The encoder reduces spatial resolution while increasing channel depth:

[B, 3, 64, 64]
-> [B, 32, 32, 32]
-> [B, 64, 16, 16]
-> [B, 128, 8, 8]

The decoder reverses this process:

[B, 128, 8, 8]
-> [B, 64, 16, 16]
-> [B, 32, 32, 32]
-> [B, 3, 64, 64]

A minimal convolutional autoencoder in PyTorch:

import torch
from torch import nn

class ConvAutoencoder(nn.Module):
    def __init__(self):
        super().__init__()

        self.encoder = nn.Sequential(
            nn.Conv2d(3, 32, kernel_size=4, stride=2, padding=1),
            nn.ReLU(),
            nn.Conv2d(32, 64, kernel_size=4, stride=2, padding=1),
            nn.ReLU(),
            nn.Conv2d(64, 128, kernel_size=4, stride=2, padding=1),
            nn.ReLU(),
        )

        self.decoder = nn.Sequential(
            nn.ConvTranspose2d(128, 64, kernel_size=4, stride=2, padding=1),
            nn.ReLU(),
            nn.ConvTranspose2d(64, 32, kernel_size=4, stride=2, padding=1),
            nn.ReLU(),
            nn.ConvTranspose2d(32, 3, kernel_size=4, stride=2, padding=1),
            nn.Sigmoid(),
        )

    def forward(self, x):
        z = self.encoder(x)
        x_hat = self.decoder(z)
        return x_hat, z

For inputs of shape [B, 3, 64, 64], this model produces a latent feature map of shape [B, 128, 8, 8]. The decoder reconstructs an image of the original shape.

The final Sigmoid is appropriate when pixels are scaled to the interval $[0,1]$ . If images are standardized to have negative and positive values, a linear output or Tanh may be more suitable.

Choosing the Latent Dimension

The latent dimension controls the tradeoff between compression and reconstruction.

A smaller latent dimension gives stronger compression.

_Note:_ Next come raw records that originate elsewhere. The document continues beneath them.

Below are the code and all the weights of a small trained network. Each question names an input and a target symbol and asks about switching units off, where a switched-off unit gives its printed mean instead of its output.

import numpy as np


def w(rows, s, z=0):
    codes = np.array(rows[::2]) - 128.0
    scale = np.full(codes.shape[1], s)
    scale[-1] = z or s
    return codes * scale


def f(y):
    return np.maximum(y, 0)


def softmax(a):
    e = np.exp(a - a.max(-1, keepdims=True))
    return e / e.sum(-1, keepdims=True)


def log_softmax(a):
    a = a - a.max(-1, keepdims=True)
    return a - np.log(np.exp(a).sum(-1, keepdims=True))


def net(x, mask):
    ids = ['ΓΛΞΠΣΨαβδεζημτφ'.index(c) for c in x.split()]
    T = len(ids)
    res = E[ids] + P[:T]
    u = 0
    for l in range(2):
        r = res
        for j in range(2):
            rows = slice(2 * j, 2 * j + 2)
            q, k, v = (r @ M[l][rows].T for M in (Q, K, V))
            z = softmax(np.where(np.tri(T) > 0, q @ k.T / 2**0.5, -1e9)) @ v
            o = O[l][rows]
            res = res + np.where(mask[u + j], z, o[:, -1]) @ o[:, :-1]
        u += 2
        y = f(res @ A[l][:, :-1].T + A[l][:, -1])
        res = res + np.where(mask[u : u + 16], y, B[l][:, -1]) @ B[l][:, :-1]
        u += 16
    return log_softmax(res[-1] @ U[:, :-1].T + U[:, -1])


Q, K, V, O, A, B = {}, {}, {}, {}, {}, {}
E = w([
[57,67,147],'Γ',
[152,113,126],'Λ',
[78,179,185],'Ξ',
[147,127,148],'Π',
[170,95,102],'Σ',
[149,123,144],'Ψ',
[191,84,91],'α',
[148,123,143],'β',
[167,63,44],'δ',
[11,130,95],'ε',
[2,124,159],'ζ',
[101,176,135],'η',
[165,110,128],'μ',
[114,117,42],'τ',
[166,101,112],'φ',
],0.02)
P = w([
[87,69,34],'0',
[142,182,164],'1',
[119,42,205],'2',
[134,187,131],'3',
[61,19,199],'4',
[134,190,118],'5',
[16,5,200],'6',
[137,188,104],'7',
],0.017)
Q[0] = w([
[24,114,85],'0.h1',
[1,151,105],'0.h1',
[208,109,139],'0.h2',
[26,138,102],'0.h2',
],0.0088)
K[0] = w([
[169,177,83],'0.h1',
[175,227,126],'0.h1',
[69,247,105],'0.h2',
[117,123,188],'0.h2',
],0.011)
V[0] = w([
[188,255,66],'0.h1',
[221,64,226],'0.h1',
[138,45,173],'0.h2',
[111,226,75],'0.h2',
],0.0037)
O[0] = w([
[222,183,189,40],'0.h1',
[159,116,179,4],'0.h1',
[190,6,112,225],'0.h2',
[173,20,1,22],'0.h2',
],0.0063,0.0023)
A[0] = w([
[131,125,40,183],'0.n1',
[93,9,160,56],'0.n2',
[89,50,62,187],'0.n3',
[61,251,114,154],'0.n4',
[64,144,161,188],'0.n5',
[240,163,198,84],'0.n6',
[112,2,58,1],'0.n7',
[84,131,198,72],'0.n8',
[196,58,106,120],'0.n9',
[44,228,244,68],'0.n10',
[206,220,70,118],'0.n11',
[183,85,218,110],'0.n12',
[49,134,43,126],'0.n13',
[105,220,115,203],'0.n14',
[106,151,137,218],'0.n15',
[69,121,146,71],'0.n16',
],0.0093,0.0083)
B[0] = w([
[147,75,141,196],'0.n1',
[136,173,104,218],'0.n2',
[141,99,180,250],'0.n3',
[168,84,36,197],'0.n4',
[74,71,155,226],'0.n5',
[230,132,138,135],'0.n6',
[91,186,146,185],'0.n7',
[83,193,125,175],'0.n8',
[40,136,139,159],'0.n9',
[73,164,108,210],'0.n10',
[136,255,47,155],'0.n11',
[127,125,81,164],'0.n12',
[204,130,131,206],'0.n13',
[159,91,33,192],'0.n14',
[112,63,126,204],'0.n15',
[190,119,39,166],'0.n16',
],0.0077,0.011)
Q[1] = w([
[34,62,161],'1.h1',
[115,51,152],'1.h1',
[133,168,9],'1.h2',
[111,73,99],'1.h2',
],0.012)
K[1] = w([
[164,151,224],'1.h1',
[25,3,197],'1.h1',
[36,253,102],'1.h2',
[1,174,217],'1.h2',
],0.0088)
V[1] = w([
[177,149,91],'1.h1',
[68,1,62],'1.h1',
[94,139,102],'1.h2',
[162,51,132],'1.h2',
],0.0095)
O[1] = w([
[188,131,96,100],'1.h1',
[14,145,80,249],'1.h1',
[73,143,127,152],'1.h2',
[151,2,152,149],'1.h2',
],0.0071,0.022)
A[1] = w([
[181,205,92,227],'1.n1',
[208,61,132,82],'1.n2',
[131,146,91,218],'1.n3',
[64,139,84,121],'1.n4',
[157,58,68,115],'1.n5',
[221,131,94,41],'1.n6',
[79,89,158,158],'1.n7',
[85,149,160,255],'1.n8',
[102,129,79,117],'1.n9',
[95,134,71,114],'1.n10',
[193,220,151,157],'1.n11',
[206,73,166,124],'1.n12',
[92,68,192,24],'1.n13',
[160,210,5,104],'1.n14',
[143,237,111,112],'1.n15',
[180,88,119,180],'1.n16',
],0.013,0.0091)
B[1] = w([
[127,127,238,154],'1.n1',
[135,84,200,131],'1.n2',
[197,139,140,171],'1.n3',
[182,127,152,252],'1.n4',
[38,178,134,170],'1.n5',
[63,71,60,135],'1.n6',
[155,131,91,220],'1.n7',
[129,57,94,202],'1.n8',
[160,123,158,200],'1.n9',
[164,124,155,213],'1.n10',
[84,181,96,133],'1.n11',
[143,106,208,129],'1.n12',
[106,194,137,181],'1.n13',
[94,192,112,199],'1.n14',
[133,11,146,144],'1.n15',
[3,85,173,136],'1.n16',
],0.011,0.03)
U = w([
[57,108,56,188],'Γ',
[176,65,143,254],'Λ',
[139,226,14,200],'Ξ',
[83,222,111,123],'Π',
[116,159,158,64],'Σ',
[112,151,180,43],'Ψ',
[121,157,159,64],'α',
[139,211,170,148],'β',
[210,134,217,196],'δ',
[120,156,162,51],'ε',
[122,161,153,63],'ζ',
[116,163,153,67],'η',
[133,139,179,36],'μ',
[251,118,80,134],'τ',
[115,164,147,56],'φ',
],0.011,0.0067)

Each question gives the input, a string of symbols that net reads in full, and the target symbol t.
The units are the heads (2 rows each of Q, K, V and O) and the neurons (one row each of A and B). Each row of codes is followed by its name. A weight is (code - 128) times the scale printed after its matrix; where a second scale follows, it is the last column's (O, A, B and U).
mask holds one flag per unit, layer by layer, with each layer's heads first. A switched-off unit (its flag False) gives its mean, the last column of its rows in O or B, instead of its output. The means were averaged over made-up inputs and are rounded, as every weight is.
A unit's drop is (log p(t) with every unit on - log p(t) with that unit switched off) / (log p(t) with every unit on - log p(t) with every unit switched off).
The circuit of an input: a set's keep is (log p(t) with only the set's units on - log p(t) with every unit switched off) / (log p(t) with every unit on - log p(t) with every unit switched off). Starting from the 12 units with the biggest drops (on a tie, the unit counted first), units are removed one at a time, each time the one whose removal leaves the highest keep (on an exact tie, the one counted first), for as long as the keep stays at least 0.8.
circuit, biggest first: the units of the circuit, biggest drop first
top k neurons: the k neurons with the biggest drops, biggest first
top k neurons in layer l: the k neurons of layer l with the biggest drops, biggest first
input Ξ η δ Ξ δ Ψ α δ, target δ: circuit, biggest first	[1.h2, 0.n11, 1.n1, 1.n15]
input Ξ ε η τ Ξ α, target δ: circuit, biggest first	[1.h2, 1.n1, 1.n15, 0.n11]
input Π Γ δ Π Λ Π τ Γ, target Λ: top 2 neurons	[1.n14, 1.n5]
input ζ Ξ Π η, target β: top 4 neurons in layer 1	[1.n14, 1.n1, 1.n11, 1.n8]
input φ α Ξ ε, target Ξ: top 4 neurons in layer 0	[0.n4, 0.n14, 0.n5, 0.n11]
input β η η δ τ δ η, target Λ: circuit, biggest first	[1.n14]
input ζ Γ Γ φ, target Λ: top 2 neurons in layer 1	[1.n14, 1.n13]
input Π Γ Ψ ε α δ μ, target Γ: circuit, biggest first	[1.n3, 1.n1]
input α Λ ζ Π Ψ Π ζ, target Λ: top 2 neurons in layer 1	[1.n4, 1.n8]
input ε Ξ φ τ ε ε Ξ, target Λ: top 2 neurons in layer 1	[1.n4, 1.n8]
input η ε β, target Γ: top 2 neurons	[1.n4, 1.n10]
input η δ Λ τ φ Σ, target Π: top 3 neurons	[0.n5, 0.n11, 1.n8]
input α Ξ Ξ η δ Π α β, target β: circuit, biggest first	[1.n1, 1.h2]
input Π Π Ξ Ψ α ε Ξ μ, target δ: top 2 neurons in layer 1	[1.n1, 1.n15]
input ζ Π Ξ Σ, target δ: top 2 neurons in layer 1	[1.n7, 1.n1]
input Ξ α δ δ Π τ Γ α, target Λ: top 2 neurons	[0.n3, 0.n1]
input φ α Σ, target Γ: top 2 neurons	[1.n4, 1.n10]
input β ε β Λ, target Ξ: top 2 neurons in layer 1	[1.n14, 1.n1]
input τ Σ Π ε η ε ζ Π, target τ: top 2 neurons in layer 0	[0.n2, 0.n10]
input η μ η φ, target β: top 4 neurons	[1.n1, 1.n14, 1.n8, 0.n4]
input ε φ Λ Ψ, target Ξ: top 2 neurons in layer 0	[0.n2, 0.n7]
input μ τ Λ ε Ξ Λ, target δ: top 2 neurons in layer 0	[0.n10, 0.n8]
input Ξ Ψ ζ β η Ψ φ, target Γ: top 2 neurons	[1.n3, 1.n10]
input Π Π α ε ε, target Λ: top 3 neurons	[1.n14, 1.n4, 1.n5]
input Ψ β φ, target Γ: top 2 neurons	[1.n4, 1.n10]
input α ε ε ε μ δ Λ, target Γ: top 2 neurons in layer 0	[0.n14, 0.n4]
input Ξ μ φ Π Ξ Ψ, target δ: top 4 neurons in layer 1	[1.n1, 1.n15, 1.n5, 1.n7]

It may encourage the model to learn abstract factors, but it may also discard useful detail.

A larger latent dimension gives better reconstruction. It may preserve more information, but it may also allow the model to memorize or copy inputs.

In practice, one often trains models with several latent dimensions and compares reconstruction quality, downstream performance, and embedding structure.

For example:

Latent dimension	Expected behavior
2	Useful for visualization, often poor reconstruction
16	Strong compression, coarse structure
64	Moderate compression, better detail
256	Weak compression, high reconstruction quality
1024	May approach identity mapping for simple data

There is no universally correct latent dimension. It depends on the intrinsic complexity of the data and the purpose of the representation.

Failure Modes

Dimensionality reduction can fail in several ways.

The latent space may preserve the wrong information. If the reconstruction loss rewards low-level detail, the encoder may preserve texture while discarding semantic structure.

The decoder may be too powerful. A strong decoder can sometimes reconstruct plausible outputs while relying weakly on the latent code. This issue appears strongly in some probabilistic autoencoders.

The latent space may be discontinuous. Nearby points in latent space may decode to very different outputs, making interpolation poor.

The model may memorize. If the dataset is small and the model is large, the autoencoder may learn training examples without discovering reusable structure.

The bottleneck may be too severe. If the latent dimension is too small, the reconstruction may blur, collapse, or lose important factors.

These failures are diagnosed by reconstruction error, held-out validation loss, latent visualization, interpolation tests, nearest-neighbor retrieval, and downstream task evaluation.

Summary

Dimensionality reduction maps high-dimensional data to a lower-dimensional representation. In deep learning, this representation is usually learned by an encoder. An autoencoder adds a decoder and trains the representation by reconstructing the input.

Linear dimensionality reduction leads to PCA. Nonlinear dimensionality reduction leads naturally to autoencoders. The latent representation can support compression, visualization, retrieval, denoising, and generative modeling.

The central design choice is the bottleneck. A useful bottleneck keeps information that explains the data while discarding irrelevant variation. In later sections, we will study undercomplete, sparse, denoising, and variational autoencoders as different ways to shape this bottleneck.